Approach #0. Painful life without promises. Yet life
Actually, your code like cries to be rewritten in promises. Trust me, this refactoring is something you 100% need. But ok, let's try to solve this particular problem without invoking promises at all - just as an exercise. Actually before the promise era the pattern was to introduce a special function that checks whether we can consider that we are done or not.
In your particular case such function is:
function weAreDone() {
return final.hasOwnPropery('x') && final.hasOwnProperty('y')
}
Then we can introduce asyncFuncDecorator:
function asyncFuncDecorator = function(asyncFunc, asyncFuncHandler) {
return function(doneFunc, doneHandler) {
asyncFunc(asyncFuncHandler);
if (doneFunc()) {
doneHandler();
}
}
}
With this two functions introduced you can write something like:
var foo = function(callback) {
var final = {};
//here goes abovementioned declarations
...
asyncFuncDecorator(asyncFuncOne, function(x) {
final.x = x;
})(weAreDone, callback);
asyncFuncDecorator(asyncFuncTwo, function(y) {
final.y = y;
})(weAreDone, callback);
});
You can keep working on making this approach more flexible and universal but, once again, trust me,
you'll end up with something very similar to promises, so better promises ;)
Approach #1. Promisifying existing functions
If, for some reason, you are not ready to rewrite all you functions from callback style to promises,
you can promisify existing functions by using, once again, a decorator.

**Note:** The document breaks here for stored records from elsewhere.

These are the activations of a small neural network, seen along a few directions. Each row is one input.
Each table varies a few parts of the input and shows all the possible inputs, shuffled.
A made-up example of a description, with smaller parts first: one of 4 places along a line, together with either a single point or one of 11 places around a ring or (one of 3 separate values, together with one of 5 places around a ring).
Shared parts are said once, and a part with two or three values counts as separate values.
In the rows, 128 means zero.

Other details of the inputs vary at random and push rows far along three fixed directions, the same in every table; ignore that.

Rows:
R1: [205 170 117 135  96 180 130 115 184 134 147]
R2: [153 150 131 115  96 143 105 118 150 160 134]
R3: [ 79  72 146 105 102  79  90 141 154 150  65]
R4: [176 122 178 127 181 115 186 173 152  82 120]
R5: [182 167 129 123 159 127 140 140 144 135 136]
R6: [133 130 134 159 137 130 174 110 106 133 142]
R7: [ 95 115 144 146 137 101 156 116  74 152 136]
R8: [137 120 104 169 135 164 122 130  98 126 171]
R9: [ 79 111 117 144 141  90 139 116  69 160 125]
R10: [ 25 115 104  86  99 104  95  78 109 130  89]
R11: [127 106 167  98  97 119 145 157 184 115  91]
R12: [ 93 144 106 102 110 148 126 100 150  86 115]
R13: [ 95 126 113 162 147 130 132 131  91 130 140]
R14: [157 118 151 136 140 139 173 152 133 102 132]
R15: [158 140 125 168 164 149 151 135 127 107 156]
R16: [ 99 139 109 152  51 186 127 113 154 135 134]
R17: [157 145 138 161 163 153 159 143 122 103 165]
R18: [153 133 133 146 197 113 156 159 120 101 145]
R19: [180 147 145 109 119 139 149 175 225  83 109]
R20: [109 130  96 171 140 143 108 124  94 132 156]
R21: [150 135 169 102 100 111 176 151 202 115  89]
R22: [112 128 105 142 166 114  99 128  84 155 146]
R23: [ 95 125 121 126 144 131 133  94  53  99 141]
R24: [125 124 127 168 156 138 148 125 104 121 140]
R25: [169 160 113 139 169 128 135 128 104 147 153]
R26: [167 125 150  87 114 101 102 137 185 158  91]
R27: [144 151 114 148 167 137 127 134 112 131 158]
R28: [156 143 137 146 172 136 137 132 109 130 160]
R29: [115 112 140 121  76 139 131 127 186 131  95]
R30: [186 146 116 162 158 165 139 127 126 123 170]
R31: [142 112 149 144 145 127 165 135 135 118 122]
R32: [134  92 153 104 108 111 125 162 180 117  82]
R33: [138 106 156  93 176  57 105 144  94 168 110]
R34: [ 63  88 114 130  61 108  97  97 108 181 103]
R35: [153 111 150 132 133 114 173 137 123 125 125]
R36: [117 126 102 151  75 170 113 126 156 122 126]
R37: [153 150 108 123  94 145  95 115 154 159 129]
R38: [151 119 130 150 163 137 141 151 102 110 160]
R39: [ 76 158  76 108  51 173 126  61 133 113 137]
R40: [ 74  86 168  92 109  70 105 153 158 142  63]
R41: [ 75 110 114 153 132  93 130 105  61 166 124]
R42: [129 140 127 159 161 139 142 137 112 120 156]
R43: [207 156 117 151 150 160 145 125 111 138 170]
R44: [ 96 104 140 101  95 102 122 147 174 133  77]
R45: [143 125 128 153 118 152 170 124  92 128 162]
R46: [155 149 128 148  91 185 155 141 186  98 135]
R47: [132 173  99 116 184 139 128  96 103  94 163]
R48: [123 124 149 118  70 153 142 139 188 120 105]
R49: [177 177 103 115 147 164 119  86  76 109 171]
R50: [107  85 153 122 182  60 110 148 110 142  99]
R51: [106 108 106 146  52 180 114 116 140 140 134]
R52: [141 152  94 100  83 182  76  92 132 103 149]
R53: [103 137 105 130  80 154  73 116 145 163 136]
R54: [ 77 110 117 152 161  98 121 136  76 140 120]
R55: [125 105 129 129  91 148 121 145 148 118 122]
R56: [ 68 113 118 110 135  88 119  82  25 130 125]
R57: [ 81 120 138  78 205  45 119 127 105  97  95]
R58: [162 130 149 117 191  85 131 155 143 122 114]
R59: [ 69 108 114 124 155 107 102 100  35 113 129]
R60: [ 70  93 119 119  87 116  66 130 117 158 119]
R61: [124 139 131 155 157 131 171 140 109 116 138]
R62: [169 131 170  85 214  75 154 155 124  53 113]
R63: [116 154 103 126  69 154  75 102 137 183 137]
R64: [134 111 166  93  85 107 153 148 178 124  95]
R65: [ 91 106 115 120 104 110  62 112 132 174 112]
R66: [170 162 161  24 176  68 135 130 202  94  73]
R67: [132 133 141 105  79 123 155 144 188 125  97]
R68: [163 140 104 158 136 177 120 126 101 129 183]
R69: [112 125 108 125  74 158  69 120 137 156 145]
R70: [135 115 172  89 185  45 114 147 100 163 104]
R71: [198 143 112 134  98 187 121 139 182 115 155]
R72: [114 136 104 177 122 166 148 114  99 127 154]
Each input here is: one of 6 places along a line, together with either one of 2 separate values or one of 10 places around a ring.
Q: The inputs of R11 and R69 match in every part but the place on the line of 6. If R23 is changed in the same way as R11 into R69, which row does it become?
A: R52
Q: The inputs of R68 and R45 match in every part but the place on the line of 6. If R27 is changed in the same way as R68 into R45, which row does it become?
A: R67
Q: Which other rows does R10 become when the choice among 2 separate values takes its other values? List them by row number.
A: R23
Q: Which other rows does R24 become when the place on the ring of 10 takes its other values? List them by row number.
A: R3, R4, R13, R32, R36, R40, R46, R54, R55
Q: Which other rows does R52 become when the choice among 2 separate values takes its other values? List them by row number.
A: R47
Q: Which other rows agree with R37 in the place on the line of 6? List them by row number.
A: R1, R2, R5, R25, R26, R33, R43, R49, R63, R66, R70

Rows:
R73: [142 150 120 159 136 165 182 113 103 101 161]
R74: [ 27  66 126 169 111  98 105 140  84 168 107]
R75: [156 140 122 158 139 172 168 122 101  92 168]
R76: [120 116 116 122  61 160 100 118 144 133 126]
R77: [146 143 117 161 142 173 169 123 105  86 166]
R78: [ 93 114 131  95 136  67  72 122 112 185  99]
R79: [ 99  94 166 167 176  82 187 162 105 138 110]
R80: [123 113 163 121 182  76 173 132  86 121 116]
R81: [160 153 136  86 102 136 128 132 208 106 102]
R82: [168 138 138 110  98 133 116 140 188 144 115]
R83: [ 81 137  70 157  88 181  87  89  90 135 164]
R84: [ 48 111 110 120 129  88  90  96  75 163 113]
R85: [153 117 154 129 206  77 125 155 100 139 128]
R86: [109 130  99  86  46 149  46 116 183 148 107]
R87: [132 116 162  59 149  69 106 157 192 107  66]
R88: [137 138 150 104 211  62 132 134  94 139 118]
R89: [148 133 135 102  92 150 139 145 206  83 102]
R90: [194 156 126 130 162 150 131 143 147 112 155]
R91: [176 141 120 165 150 166 146 133 108 119 172]
R92: [163 147 127 156 137 161 172 115  99 119 164]
R93: [ 70 136  76 161  73 174 108  81  84 148 155]
R94: [171 128 153 100  92 126 135 149 202 129 100]
Q: The inputs of R91 and R94 match in every part but one. If R89 is changed in the same way as R91 into R94, which row does it become?
A: R93
Q: Describe the family of inputs behind these rows.
A: one of 2 separate values, together with either a single point or one of 10 places around a ring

Here's how it can be done for native Promises, which are present in all modern browsers already (for alternatives, check this question):
function promisify(asyncCall){
return new Promise(function(resolve,reject){
asyncCall(resolve,reject);
});
}
In that case you can rewrite you code in this fashion:
var foo = function(callback) {
//here goes abovementioned declarations
...
Promise.all([promisify(asyncFuncOne), promisify(asyncFuncTwo)]).then(function(data) {
// by the way, I'd rather not to call any variable "final" ))
final.x = data[0];
final.y = data[1];
}).then(callback);
});
Not to say that actually foo it's better to be promisified itself ;)

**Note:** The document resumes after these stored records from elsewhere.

Here are a small network's activations along a few directions, averaged over the inputs that share one value of a field.
Values that are neighbours, or in one group, have similar rows; names and order tell nothing.
In the rows, 500 means zero.
Strong random noise was added to every row along 19 fixed directions; ignore it. To show where, here is one row again and again, with new noise each time:
[666 588 569 357 552 529 440 502 446 516 420 559 418 585 412 652 456 479
 676 426 416 341 410 168 378 564 545 518 586]
[564 553 693 373 597 507 263 451 553 196 513 582 472 328 632 293 522 486
 821 448 475 181 266 630 677 337 208 614 490]
[571 382 483 496 507 466 410 361 498 480 405 334 472 401 266 709 415 507
 420 312 501 316 728 534 555 412 429 537 505]
[ 74 365 570 536 468 518 616 328 526 624 410 419 413 394 575 373 279 485
 499 390 552 582 553 319 746 354 590 718 601]
[639 587 338 515 468 307 495 543 482 359 437 353 574 706 259 447 409 536
 365 450 536 536 502 609 672 505 549 545 300]
[558 584 316 525 336 586 659 773 650 483 407 435 391 439 494 332 620 537
 320 651 479 618 734 615 542 557 445 504 484]
[411 552 406 464 491 524 591 690 633 459 350 435 436 736 490 234 461 520
 532 471 255 540 495 258 614 543 564 448 424]
[590 432 119 509 499 403 707 646 486 492 380 409 494 489 251 470 456 549
 467 633 470 650 561 479 619 375 634 512 632]
[460 517 454 571 557 575 633 650 293 646 659 420 571 421 641 560 640 449
 469 745 734 688 626 440 529 391 479 472 301]
[503 496 521 489 622 483 702 555 331 387 848 512 550 695 602 471 412 490
 515 675 466 617 484 458 366 530 648 440 392]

Approach #2. Promises everywhere. From the very beginning
It worth to reiterate this thought - as soon as you need to trigger some function after N other async functions should be completed - promises in 99% cases are unbeatable. It almost always worth trying to rewrite existing code to in promise-based style. Here's how can such code look like
Promise.all([asyncFuncOne(), asyncFuncTwo()]).then(function(data) {
return Promise.resolve({
x: data[0],
y: data[1]
})
}).then(callback);
See how much better it become. Also, a common mistake of using promises - is to have a sequential waterfall of thens - retrieving first chunk of data, only after that - the second one, after that - the third one. You actually never should do this unless you are transforming data received in Nth request depending on what you've got in one of your previous requests - instead just use all method.
This is very crucial to understand. This is one of main reasons why promises quite often are misunderstood as something excessively complicated.
Sidenote: as of December'14, native Promises are natively supported by all major modern browsers except IE, and in Node.js has native promise support is a thing since version 0.11.13, so in real-life you still most probably will need to use promise library. There's a lot of Promise spec implementations, you can check this page for the list of standalone promise libraries, it's quite big, the most popular solutiona are, I guess, Q and bluebird.
Approach #3. Generators. Our bright future. Well, may be
This is something worth to mention, generators are de-facto supported in Firefox, Chromium-based browsers and node.js (called with --harmony_generators option). So, de-facto, there are cases when generators can be used, and actually are already used, in production code. It's just that if you are writing a general-purpose web app, you should be aware of this approach but you'll probably won't use it for a while. So, you can use the fact that generators in js allow you to invoke two-way communication through yield/iterator.next(). In that case.
function async(gen) {
var it = gen();
var state = it.next();
var next = function() {
if (state.done) {
return state.value;
};
state.value(function(res) {
state = it.next(res);
next();
});
}
next();
}
async(function* () {
var res = {
x: yield asyncFuncOne,
y: yield asyncFuncTwo
}
callback(res);
});
Actually, there are already dozens of libraries which do this generator wrapping job for you.